On May 19, 1919, appellant executed his certain promissory note in the principal sum of $1,000, payable to appellee. On October 28, 1920, the note in suit was executed, it being for $1,118.16, the amount of principal and interest due on the former note. Appellant contends that the original note was procured from him by one Barringer, as the purchase price of certain shares of stock in a corporation organized under the laws of the state of Colorado, and known as the "Submersible Boat Company." The evidence of appellant tends to show that, on or about the time of the giving of the original note, Barringer solicited appellant to purchase said shares of stock in the said Submersible Boat Company. It is contended by appellant that at said time the said Barringer made certain representations regarding said corporation and its business. Appellant pleads that said representations were false and untrue. It appears that, at or about said time, the boat which it was proposed should be manufactured by the corporation was on exhibition in the lobby of appellee bank, and that Barringer, who procured the note from appellant, was the nephew of the president of the said bank.

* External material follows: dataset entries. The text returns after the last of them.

Below is a small trained network, with its code and all its weights. Each question gives an input and a target symbol and asks what happens when units are switched off, that is, made to give their printed mean instead of their output.

import numpy as np


def w(rows, s, z=0):
    codes = np.array(rows[::2]) - 128.0
    scale = np.full(codes.shape[1], s)
    scale[-1] = z or s
    return codes * scale


def f(y):
    return np.maximum(y, 0)


def softmax(a):
    e = np.exp(a - a.max(-1, keepdims=True))
    return e / e.sum(-1, keepdims=True)


def log_softmax(a):
    a = a - a.max(-1, keepdims=True)
    return a - np.log(np.exp(a).sum(-1, keepdims=True))


def net(x, mask):
    ids = ['Ψβεηθφ'.index(c) for c in x.split()]
    T = len(ids)
    res = E[ids] + P[:T]
    u = 0
    for l in range(3):
        q, k, v = (res @ M[l].T for M in (Q, K, V))
        z = softmax(np.where(np.tri(T) > 0, q @ k.T / 3**0.5, -1e9)) @ v
        res = res + np.where(mask[u], z, O[l][:, -1]) @ O[l][:, :-1]
        u += 1
        y = f(res @ A[l][:, :-1].T + A[l][:, -1])
        res = res + np.where(mask[u : u + 4], y, B[l][:, -1]) @ B[l][:, :-1]
        u += 4
    return log_softmax(res[-1] @ U[:, :-1].T + U[:, -1])


Q, K, V, O, A, B = {}, {}, {}, {}, {}, {}
E = w([
[56,131,107,131],'Ψ',
[111,196,188,174],'β',
[174,154,122,27],'ε',
[150,87,72,96],'η',
[79,136,238,73],'θ',
[116,7,201,168],'φ',
],0.014)
P = w([
[20,190,33,149],'0',
[165,153,110,254],'1',
[143,109,74,234],'2',
[159,105,123,185],'3',
[187,119,180,168],'4',
[208,145,237,155],'5',
],0.0043)
Q[0] = w([
[255,82,54,164],'0.h1',
[172,22,136,3],'0.h1',
[230,74,186,32],'0.h1',
],0.0076)
K[0] = w([
[165,120,83,213],'0.h1',
[254,171,135,180],'0.h1',
[233,187,100,138],'0.h1',
],0.009)
V[0] = w([
[145,91,53,125],'0.h1',
[105,108,203,137],'0.h1',
[159,2,208,75],'0.h1',
],0.0047)
O[0] = w([
[243,174,109,62,133],'0.h1',
[54,77,130,253,239],'0.h1',
[210,52,52,210,252],'0.h1',
],0.0035,0.00026)
A[0] = w([
[83,172,132,255,138],'0.n1',
[26,110,32,66,114],'0.n2',
[124,87,235,18,163],'0.n3',
[158,114,246,165,8],'0.n4',
],0.0084,0.0014)
B[0] = w([
[152,128,209,79,220],'0.n1',
[195,198,177,177,210],'0.n2',
[83,65,65,145,253],'0.n3',
[102,127,8,138,234],'0.n4',
],0.012,0.004)
Q[1] = w([
[93,134,107,74],'1.h1',
[133,135,251,96],'1.h1',
[158,172,100,107],'1.h1',
],0.017)
K[1] = w([
[144,137,105,224],'1.h1',
[171,254,184,119],'1.h1',
[95,184,81,186],'1.h1',
],0.013)
V[1] = w([
[237,93,122,184],'1.h1',
[104,246,106,88],'1.h1',
[2,100,136,151],'1.h1',
],0.013)
O[1] = w([
[109,22,198,205,99],'1.h1',
[86,66,6,46,59],'1.h1',
[191,255,138,81,253],'1.h1',
],0.0095,0.0067)
A[1] = w([
[74,109,93,62,3],'1.n1',
[121,95,123,233,34],'1.n2',
[2,111,158,108,154],'1.n3',
[89,83,219,146,57],'1.n4',
],0.0089,0.0031)
B[1] = w([
[27,253,12,191,203],'1.n1',
[140,164,168,2,253],'1.n2',
[205,161,65,244,206],'1.n3',
[120,220,6,117,249],'1.n4',
],0.0059,0.0052)
Q[2] = w([
[77,182,200,230],'2.h1',
[76,67,37,150],'2.h1',
[254,78,130,155],'2.h1',
],0.012)
K[2] = w([
[31,197,63,226],'2.h1',
[90,22,56,85],'2.h1',
[248,78,190,178],'2.h1',
],0.012)
V[2] = w([
[161,196,254,135],'2.h1',
[161,67,167,147],'2.h1',
[153,55,154,141],'2.h1',
],0.0061)
O[2] = w([
[137,9,62,56,203],'2.h1',
[189,246,27,220,18],'2.h1',
[190,254,55,223,1],'2.h1',
],0.0047,0.0081)
A[2] = w([
[224,255,139,127,75],'2.n1',
[166,8,8,186,103],'2.n2',
[42,113,52,165,254],'2.n3',
[138,172,60,254,13],'2.n4',
],0.0086,0.0025)
B[2] = w([
[25,127,132,127,255],'2.n1',
[154,89,204,4,184],'2.n2',
[225,179,137,190,226],'2.n3',
[90,69,92,166,190],'2.n4',
],0.011,0.0087)
U = w([
[92,71,161,137,41],'Ψ',
[78,95,126,153,98],'β',
[190,181,146,135,88],'ε',
[193,97,151,121,254],'η',
[111,132,135,108,129],'θ',
[147,160,255,161,82],'φ',
],0.012,0.0042)

Each question gives the input, a string of symbols that net reads in full, and the target symbol t.
The units are the heads (3 rows each of Q, K, V and O) and the neurons (one row each of A and B). Each row of codes is followed by its name. A weight is (code - 128) times the scale printed after its matrix; where a second scale follows, it is the last column's (O, A, B and U).
mask holds one flag per unit, layer by layer, with each layer's heads first. A switched-off unit (its flag False) gives its mean, the last column of its rows in O or B, instead of its output. The means were averaged over made-up inputs and are rounded, as every weight is.
A unit's drop is (log p(t) with every unit on - log p(t) with that unit switched off) / (log p(t) with every unit on - log p(t) with every unit switched off).
The circuit of an input: a set's keep is (log p(t) with only the set's units on - log p(t) with every unit switched off) / (log p(t) with every unit on - log p(t) with every unit switched off). Starting from the 12 units with the biggest drops (on a tie, the unit counted first), units are removed one at a time, each time the one whose removal leaves the highest keep (on an exact tie, the one counted first), for as long as the keep stays at least 0.8.
circuit, biggest first: the units of the circuit, biggest drop first
unit that matters most: the unit with the biggest drop
k most important neurons: the k neurons with the biggest drops, biggest first
top k neurons in layer l: the k neurons of layer l with the biggest drops, biggest first
input φ η Ψ Ψ, target η: unit that matters most : 1.h1
input θ β ε, target θ: top 2 neurons in layer 0 : (0.n1 0.n3)
input θ ε ε β, target Ψ: circuit, biggest first : (1.h1 2.h1 0.n1)
input φ β φ, target φ: 2 most important neurons : (0.n4 0.n1)
input ε θ η, target θ: circuit, biggest first : (0.n3 1.h1 2.n1 0.n2)
input η β η η φ ε, target φ: circuit, biggest first : (1.h1 0.n3)
input β ε θ φ β, target θ: circuit, biggest first : (0.n1 1.h1 0.h1)
input φ β β, target η: 2 most important neurons : (0.n1 1.n1)
input φ β θ η Ψ, target η: 2 most important neurons : (2.n1 1.n1)
input φ θ ε θ ε ε, target θ: top 2 neurons in layer 0 : (0.n3 0.n1)
input Ψ θ φ φ η η, target φ: top 2 neurons in layer 0 : (0.n1 0.n2)
input Ψ η β ε η Ψ, target ε: top 2 neurons in layer 0 : (0.n2 0.n4)
input Ψ β φ η Ψ β, target ε: 3 most important neurons : (0.n2 0.n1 0.n4)
input θ θ Ψ Ψ, target Ψ: top 3 neurons in layer 0 : (0.n3 0.n1 0.n4)
input θ η φ β ε, target φ: 4 most important neurons : (0.n3 0.n1 0.n2 2.n4)
input Ψ φ η β, target ε: 3 most important neurons : (0.n2 0.n1 2.n3)
input φ ε θ β, target η: most important neuron : (0.n1)
input η η θ β η β, target β: 2 most important neurons : (0.n1 0.n4)
input θ η θ ε θ, target θ: top 2 neurons in layer 0 : (0.n3 0.n4)
input η θ θ Ψ, target β: top neuron in layer 2 : (2.n4)
input Ψ η η Ψ θ Ψ, target ε: 4 most important neurons : (0.n2 2.n3 0.n3 0.n4)
input φ θ φ η η, target φ: 2 most important neurons : (0.n2 0.n1)
input β β θ, target θ: 2 most important neurons : (0.n4 2.n3)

I. At the outset, it is to be noticed that the note in suit was not given to the corporation whose shares of stock appellant purchased, nor to any agent or representative of the corporation. The original note, of which the note in suit is a renewal, was given directly to appellee bank. The bank did not purchase the note from the agent, Barringer, nor from the corporation. Barringer brought the note to the bank, and the bank accepted it as a loan, and advanced the face of the note to Barringer. The note was not indorsed by the corporation, nor by the agent. It was apparent on the face of the instrument that neither the corporation nor Barringer could transfer the note. If appellee had refused to accept the note and make the loan, it would have been worthless in the hands of any other person.
Appellant testified that Barringer suggested that the note *Page 980 be made out to the bank; and that he had made notes before to the bank, and knew that, when he made a note payable to the bank, the money due on the note would have to be paid to the bank. He testified that, when he signed the note, he knew it was payable to the bank, and that the bank would have the note and have the money when the note was paid.
The officer of the bank who took the original note and advanced the money thereon was the sole representative of the bank concerned in the transaction, and his evidence shows that he had no knowledge whatever of any defenses to said note; that he knew appellant as maker of said note, and considered it a good note and a good loan; that the bank at the time had plenty of funds to loan, and that he took the note as a direct loan by the bank to appellant. The bank advanced the face of the note.
Appellant renewed the original note directly to the bank, giving therefor the note in suit, including therein the interest due on the original note, and extending the time of payment.
There is no evidence whatever that Barringer was in any way acting for and in behalf of appellee bank in selling the stock to appellant, or in procuring the note. Appellant knew that the note was made payable to the bank, and knew that Barringer expected to take the note to the bank, and that, if the bank approved of the same, the face of the note was to be paid to Barringer. Knowing these facts, and under these circumstances, appellant signed the note and placed it in the hands of Barringer for the purpose of procuring the money from the bank. The transaction cannot, under these circumstances, be construed in any other light than as a loan from the bank to appellant.
Barringer was not acting as agent for the bank, but rather as agent of appellant, in taking the note to the bank and procuring the loan. He was authorized by appellant to obtain the face of the note from the bank, if it accepted the note and cashed the same. This the bank did, without any notice or knowledge on its part of any fraud or false representations by Barringer to appellant.
There are no facts or circumstances shown in the case to indicate any collusion on the part of the bank and Barringer. According to his own admission, appellant made the note payable *Page 981 to the bank for the obvious purpose of securing a loan of $1,000 from the bank, and placed the note in the hands of Barringer to deliver to the bank for said purpose.
We think the trial court was correct in construing the transaction as a loan by the bank to appellant, and that his defense of fraud in the procurement of the note, on the part of Barringer, was not available as against appellee, either on the original note or the renewal thereof, which appears to have been made at a time when appellant knew or was chargeable with notice of the fraud relied upon. Appellee is not in the position of one claiming to be a bona-fide holder of the note in due course, but it is the original payee of the note, which accepted the note as evidence of a loan made directly to appellant; and, no fraud or misrepresentation on the part of appellee or anyone acting for it having been shown, the defense of fraud, urged by appellant, is not available to him.
II. In view of our conclusion as to the nature of the transaction involved, it is unnecessary that we consider other errors urged by appellant; but it may not be improper to say that, from an examination of the record, it is doubtful whether there was sufficient evidence of any false and fraudulent representation of existing facts, as distinguished from expression of opinion, that could be the basis of a defense of fraud, even if the same were available to appellant, or that there was sufficient proof of the falsity of the representations relied upon, to carry the question to the jury.
We find no error in the record, and the judgment of the district court must, therefore, be — Affirmed.
EVANS, De GRAFF, and VERMILION, JJ., concur.